Each row comes from the steps of one path. Every step used is in the known rows, and no mark comes twice. Write the path behind each row, first mark first.
Known rows
bime -> pidi: [ 2 -2  1  0  1 -1  2 -5 -1 -1 -1  2  4 -6  4  3  1  0  3  0  2  0  2 -2
  1  1 -6  1  1 -1  0  2 -3  1 -3  0 -1 -6  0 -6 -3  3  2 -2  1 -3  0 -2
 -2]
bime -> pidi -> ruve -> sugu -> dopu -> rudenu -> numav -> punap -> tifalo: [  0  -8   0   6   4   8   5  -9   0   1  -3  -1  -3 -19   4   0 -13   9
   5  -3  -4   3   2  -9  -9  -4  26  -7   0  12 -16   6   1   0  -5   7
  -1 -15   2 -19 -10   4  -9  -2  -2  -8  10  -2 -13]
tifalo -> punap: [-5  3  0  1 -4  0  0 -1 -1  0 -3 -4 -1 -4 -1 -2 -3 -3 -2  0  2  0  1 -5
 -1 -2 -9 -1 -1  2  0  2  3  1  1  1  1  3  3 -3  0  0 -4 -1 -1  4  0  3
 -2]
punap -> tifalo: [-2 -1  0  2 -8  6  5  0 -2 -1 -2 -3 -2 -4 -1  0 -2  0  0 -1 -1 -2 -1 -3
 -4 -1  6 -2 -2  8 -3 -1  5 -1  0  0  0  1  2 -2  0  0 -6 -3  0  2  0 -1
 -3]
vati -> ruve -> sugu -> dopu -> rudenu -> numav: [  9  -5  -2   3  13  10 -11  -6   2  -1   2   5  -7  -5  12   1 -13   7
   0   0  -3   6  -1  -1  -2  -7  19  -4   4   4  -7   2  -4  -5   2   7
  -2 -10  -3 -11  -5   0  -1  -2  -4 -12   7   2  -1]
pidi -> ruve -> sugu: [ 4 -5 -1 -2  0  4 -1 -4  0 -4  1  3 -1 -4  2  3  2  1  6  2  0  1  0  2
  0 -1 -4 -1  3  1  2  4 -6  2 -5 -1  3 -5  0  1 -5 -8  6  1  1 -2  5 -1
 -5]
bime -> pidi -> ruve -> sugu -> dopu -> rudenu -> numav -> punap: [  2  -7  -1   4  11   2  -2 -10   2   2  -2   2  -2 -16   4   1 -10   9
   5  -2  -3   5   2  -5  -5  -3  19  -6   1   5 -15   7  -4   0  -5   6
  -1 -17   0 -18 -10   3  -3   1  -2 -10  10  -1 -10]
tifalo -> punap -> numav -> rudenu: [ -9   7   0   6  -5  -4   5  -6  -1   2  -7  -7  -5  -8  -4  -5 -14   2
  -2  -1  -5   5   1 -13  -5   0  18  -5  -5   9  -4  -1  12   2   2   6
  -1   4   4  -7  -2  -1 -16  -4   0   4 -10   3  -5]
tifalo -> punap -> numav -> rudenu -> dopu -> sugu -> ruve -> pidi -> bime: [ -6  -2  -2   9 -11 -15   7 -18   9  -2  -8 -11 -16 -15   8  -7  -4   3
   6  -4  -8  12  -5  -4  -1   5  21  -6  -3   1 -10   6   2   4   3   1
   1  -4   1 -14  -5 -11 -15  -4   2   8   2  -4  -1]
vati -> ruve -> pidi -> bime: [  8  -3   0   1   4   1  -9 -13   3  -5   0   0   1 -15  12   7   1   1
  11   6  -2   2   0   6   2  -5  -5   1   6  -5  -1   3 -13   1   3  -3
   3  -5  -3 -12  -5 -16  15   2   3   0   4  -1  -1]
rudenu -> dopu -> sugu -> ruve -> pidi: [  4  -8  -2   3  -8 -10   4  -9   8  -4   0  -2 -11  -5   9  -4   5   0
   4  -4  -4   6  -7   4   2   3   5  -1   1  -4  -4   5  -8   0   0  -2
  -1  -3   0  -5  -1  -5  -3   0  -1   5  12  -5   5]
tifalo -> punap -> numav -> rudenu -> dopu -> sugu: [ -8   4  -1   7 -10 -12   8  -6   3   1  -6  -8 -16  -5  -3 -12  -9   2
  -4  -5  -7  12  -1 -14   0   4  24  -8  -6   6  -5   2  16   2   1   8
  -2   3   5  -4  -1   3 -27  -9  -1   4  -3   0  -4]
vati -> ruve -> pidi: [ 11  -2   0   0   4   0  -8 -10   1  -5   1   2   0 -12   9   5  -4   0
   6   5  -1   1  -1   2   0  -5  -2   1   5  -1   1   2 -11  -1   2  -1
   0  -1  -1  -8  -3 -11  11   1   0   1   1   1   1]
numav -> rudenu -> tifalo: [  0   5   1   4   5  -5   8   1   1   6  -2  -6  -5  -3  -5  -3  -9   7
   1  -4  -4   1   0  -3  -6  -3  19  -2  -1   5 -10  -1   4   0   2   5
  -2   4   0  -1  -3   0  -7  -5   1   0  -3   1  -4]
ruve -> sugu -> dopu -> rudenu: [  0 -11  -2  -1   1   9  -6  -1   2   0   2   4  -3   3   6   0  -7   2
  -2  -1   1   2  -2   0   0   0   5  -2   2   4  -4   1  -5  -3  -2   2
  -1 -11   0  -6  -4   5   0   0  -4  -8   6   4   1]
vati -> ruve -> sugu: [ 10  -4  -1  -2   2   5 -10  -5   0  -5   3   4  -1  -5   7   4  -2   1
   7   3  -1   3  -1   3   0  -6  -5  -1   4   3   4   2  -9  -1  -1   1
   0  -1  -1  -1  -3  -9   7  -2  -1  -6   3   3   0]
bime -> pidi -> ruve -> sugu -> dopu -> rudenu -> numav: [  5  -9  -1   3  10   8  -5  -9   1   0  -1   6  -4 -11  13   2  -7   6
   3  -1   0   4   2  -3  -1  -2  12  -3   3   0  -9   7  -4  -1  -5   4
   0 -20  -2 -13 -10   4   1  -1  -1 -11  10  -3  -7]
dopu -> rudenu -> tifalo -> punap: [ -5   6   0   6   2  -3   9   0  -1   7  -4  -8  -6  -7  -1  -4 -13   3
  -7  -4   1   0  -1 -10  -8  -5   8  -4   0   2  -9   3   7  -2   2   5
   1   4   1  -8  -1   4  -6  -3  -3  -1   2   1  -5]
tifalo -> punap -> numav -> rudenu -> dopu: [ -4   7   1   7  -5  -6   7  -5   1   3  -7  -8 -12  -9  -2  -9 -13   5
  -3  -4  -7  10   0 -17  -3   1  20  -7  -6   8  -5   1  14   2   2   7
  -3   4   3  -7  -3  -1 -22  -7   1   4  -9   2  -4]
numav -> rudenu: [ 0  2  0  2  4 -5  3 -1  1  3 -1 -3 -2  1 -2 -3 -6  4  0 -1 -4  3  1 -1
 -2  2 15 -2 -1  5 -4 -2  1  1  1  2 -1  1  1 -1 -2  0 -4 -3  0  0 -7  1
  0]
rudenu -> numav -> punap -> tifalo: [ -3   4   1   6  -1  -1   7  -2  -1   3  -3  -7  -4 -12  -8  -4 -10   6
  -2  -4  -7   1  -1  -8 -10  -6  26  -6  -5  13 -14  -1  12   0   3   6
  -4   4   1  -5   0   0 -16  -3  -1   1   2   0  -9]
dopu -> rudenu -> numav -> punap -> tifalo: [ -3   5   1   8   4  -2  11  -3  -1   6  -4  -9  -5 -10  -4  -4 -17   8
  -6  -4  -7   3   0 -11 -13  -4  40  -8  -4  13 -16  -1  13  -3   4   7
  -3   2   0 -11   0   4 -16  -4  -3  -2   0  -1  -8]
numav -> rudenu -> tifalo -> punap: [ -5   8   0   6  -1  -5   9  -1   0   7  -5  -9  -5  -7  -7  -6 -11   4
  -3  -3  -2   1   0  -9  -8  -5  10  -4  -2   7  -9   1   6   1   3   6
  -1   6   3  -4  -2   0 -11  -5  -1   2  -2   2  -5]
vati -> ruve -> sugu -> dopu -> rudenu -> tifalo -> punap -> numav: [ -2  -2  -2   6   0  12  -7  -8   0   1  -3  -2  -9 -13   8  -2 -18   5
  -1  -2   0   3  -3 -11  -7 -10  14  -7   3   8  -6   3   4  -3   1   9
   0  -5   2 -14  -7   0 -10  -5  -4  -8   7   4  -5]

Write each row's path
[  3 -13  -1  -1   6  10  -3  -8   1  -2   0   6   0  -7  11   3  -3   3
   6   1   3   2   2  -1   1   2   0  -2   5  -1  -5   6 -10   0  -7   1
   2 -19   1 -13 -10   4   6   0  -2  -9   9  -2  -4]	bime -> pidi -> ruve -> sugu -> dopu -> rudenu
[ -7  -3  -2   6  -3  11   1  -7   1   3  -5  -3  -9 -12   4  -4 -15   5
   0  -4   0   2  -1 -12  -8  -6  13  -6   1   6 -10   6   6   0  -3   7
   2  -9   4 -12  -8   1 -10  -2  -2  -3   9   0  -9]	pidi -> ruve -> sugu -> dopu -> rudenu -> tifalo -> punap -> numav
[  4  -6  -2   3   9   8  -4  -5   3   1   1   4  -7  -4   8   0  -9   6
   0  -2  -2   4   0  -2  -3  -3  19  -4   3   2  -9   5  -2  -2  -2   4
   1 -14  -2  -9  -7   0  -2   1  -2  -8   9  -1  -6]	pidi -> ruve -> sugu -> dopu -> rudenu -> numav
[ -4   3   0   4   1  -4   4  -4   0   2  -3  -4  -5  -3  -1  -3  -9   5
   0  -1  -6   5   0  -7  -4   3  25  -4  -4   7  -4  -3   9   1   1   5
  -2   1   0  -3  -3  -1 -13  -5   2   1 -11   0  -3]	punap -> numav -> rudenu
[ -4  -6   0   5   0   7   1  -3   1   3  -1  -3  -6  -8  -1  -4 -17   8
  -2  -5  -5   3  -3  -8 -10  -6  33  -8  -3  16 -17   0   6  -3   1   8
  -4  -7   2 -11  -3   6 -17  -3  -5  -7   8   3  -9]	ruve -> sugu -> dopu -> rudenu -> numav -> punap -> tifalo
[  1  -3  -1   1  -6  -8   3   0   4   0   1  -1  -9   1   0  -6   5   0
  -2  -4  -2   7  -3  -2   4   3   7  -3  -1  -2  -1   2   3   1  -1   2
   0   0   1   2   1   3 -10  -4  -2   0   8  -2   0]	rudenu -> dopu -> sugu
[ -9   8   0   8  -3  -2   8  -4  -2   6  -6  -8  -9 -11  -1  -5 -16   4
  -7  -5  -1   2  -1 -15 -11  -5  20  -5  -3   5  -8   2  16  -2   2   7
   0   3   1 -10  -1   4 -14  -5  -2  -1  -1  -1  -7]	dopu -> rudenu -> tifalo -> punap -> numav
[  6  -7   0  -2   0   2   1  -8  -1  -4   0   5   3 -10   6   6   3   1
   9   2   1   1   3   0   1  -1 -10   0   3   0   1   7  -9   4  -7  -1
   2 -11   0  -6  -7  -5   8   0   2  -4   6  -3  -7]	bime -> pidi -> ruve -> sugu
[ -1 -11  -1  -2  -3  10 -10  -1   2  -3   2   6   0   2   5   1   0  -1
   2   0   1   0  -2   3   2  -2  -7   0   1   4   0   1  -8  -1  -3   0
  -1  -9   2  -1  -3   2   0   1  -2  -5   8   4   0]	ruve -> sugu -> dopu
[ -9  -3  -1   6  -6   9  -2  -4   0   4  -4  -3  -9  -7   3  -4 -16   3
  -5  -5   0   2  -3 -13  -8  -6  12  -6  -1   9  -9   3   9  -2  -1   8
  -1  -7   3 -10  -4   5 -15  -4  -4  -7   6   3  -7]	ruve -> sugu -> dopu -> rudenu -> tifalo -> punap -> numav
[ -5   1   1   3  -5   0   8   0  -2   2  -2  -6   0  -9  -9  -2  -5   3
   2  -2  -3  -1  -1  -6  -8  -3  14  -4  -3  13  -8  -2   6   1   0   2
  -1   5   4  -4  -1   0 -11  -2  -1   3   1   2  -6]	numav -> punap -> tifalo
[ -2  -9  -3   1  -6  -8   0 -13   8  -5  -1  -2  -4  -6  10   2   8  -2
   9   1  -1   2  -5  13   1   3   1   1   3  -9  -4   6 -12   1   1  -6
   3  -7  -2  -7  -2 -10   7   3   1   4  11  -6   2]	dopu -> sugu -> ruve -> pidi -> bime
[ -3   0  -3   7  -6 -10  11  -7   7   0  -4  -7 -16   1   3 -10  -4   5
   1  -6  -9  11  -5  -2  -1   7  33  -6  -4   2  -8   2   9   1   0   5
  -1   0   0  -3  -3  -1 -22  -7   1   4   0  -4   3]	punap -> numav -> rudenu -> dopu -> sugu -> ruve
[ -4   0   0   6  12   0  -2  -1   3   7  -2  -3  -4  -4  -2  -5 -14   8
  -5  -4  -4   4   0  -5  -6  -4  30  -6  -1   6 -16   0   6  -3   3   8
  -3  -6  -1 -11  -3   8 -12   1  -4  -5   4   2  -3]	sugu -> dopu -> rudenu -> numav -> punap
[ -6  -4  -1   6  -2   9   3 -11  -1   2  -6  -1  -6 -19   8  -1 -12   5
   3  -3   1   1   1 -13  -7  -5   7  -5   1   4  -9   9   4   1  -6   7
   2 -14   4 -18 -11   4  -8  -4  -2  -6   9  -2 -12]	bime -> pidi -> ruve -> sugu -> dopu -> rudenu -> tifalo -> punap -> numav
[ -9   8   0   7  -8  -1   6  -3  -2   4  -5  -8  -6 -12  -3  -4 -10   2
  -3  -4  -1   0  -1 -13  -9  -7   7  -3  -3   5  -5   2  13   1   2   6
   0   5   3  -4  -1   0 -15  -4   0   2   1   0  -8]	rudenu -> tifalo -> punap -> numav
[  1  -4  -1   4  11   3  -2  -6   3   3   0   0  -5  -9   0  -3 -12   9
   2  -2  -4   5   1  -4  -6  -5  24  -7   1   7 -15   4  -1  -1  -1   7
  -1 -11   0 -12  -8  -1  -6   2  -3  -7  11   1  -8]	pidi -> ruve -> sugu -> dopu -> rudenu -> numav -> punap
[  5   2   1   4   4  -6   6   0   3   4  -2  -4  -8  -1  -2  -5  -5   6
   0  -4  -6   8   0  -6   0   3  17  -3  -2   4  -6  -1   3   1   2   4
  -3   1   0  -2  -3   0 -10  -4   1   0  -5   1   1]	numav -> rudenu -> dopu
[ -6  -1   0   8   4   5   6  -1   1   6  -3  -6  -6  -7  -3  -5 -16   8
  -4  -5  -5   2  -1  -9 -10  -4  37  -7  -4  13 -18  -1  11  -4   3   8
  -2  -4   2 -13  -3   8 -19  -3  -4  -3   4   1  -6]	sugu -> dopu -> rudenu -> numav -> punap -> tifalo
[  2  -2  -3   4  -2 -11  10  -4   8   0  -2  -5 -13   4   2  -9   0   4
   2  -5  -7  10  -5   3   2   8  22  -4  -2   0  -7   2   0   0   1   2
  -1   1   0  -1  -2   0 -13  -5   0   4   4  -3   6]	numav -> rudenu -> dopu -> sugu -> ruve
[  1 -10  -2  -2  -1  12  -7  -3   2  -4   2   6  -1  -2   4   2   2   0
   7   1   2   0   0   5   3  -1  -7  -1   4   2   0   4  -9   1  -6   0
   2 -12   2  -3  -7  -4   4   3  -1  -3  11   1  -3]	pidi -> ruve -> sugu -> dopu
[  1   4   1   6   0  -6   6  -4   2   3  -4  -5 -11  -4   0  -6 -10   7
   0  -5  -9  10   0 -11  -1   3  30  -5  -4   8  -6  -1  12   2   0   6
  -3   1  -1  -4  -4   0 -18  -7   2   1  -9   0  -2]	punap -> numav -> rudenu -> dopu
[ -7   2  -4   8  -9 -11  11  -9   5   1  -7 -10 -17  -4   1 -12  -7   3
  -1  -7  -8  11  -5  -7  -2   6  25  -7  -6   5  -7   4  12   2   1   6
  -1   3   4  -6  -3  -1 -26  -7   0   6   1  -2   1]	tifalo -> punap -> numav -> rudenu -> dopu -> sugu -> ruve
[  1  -4   1   1  -2  -4  -4  -9   3  -2  -1  -1   1 -11   7   5   3   0
   7   3  -1   0   0   4   1  -1  -5   2   2  -5  -2   2  -8   2   2  -5
   2  -8  -2  -7  -3 -10  11   3   2   1   2  -2  -3]	ruve -> pidi -> bime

________________

Count how many lines in the data contain the word "each". Reply with that number only.

> **RESULT OF THE TASK**
2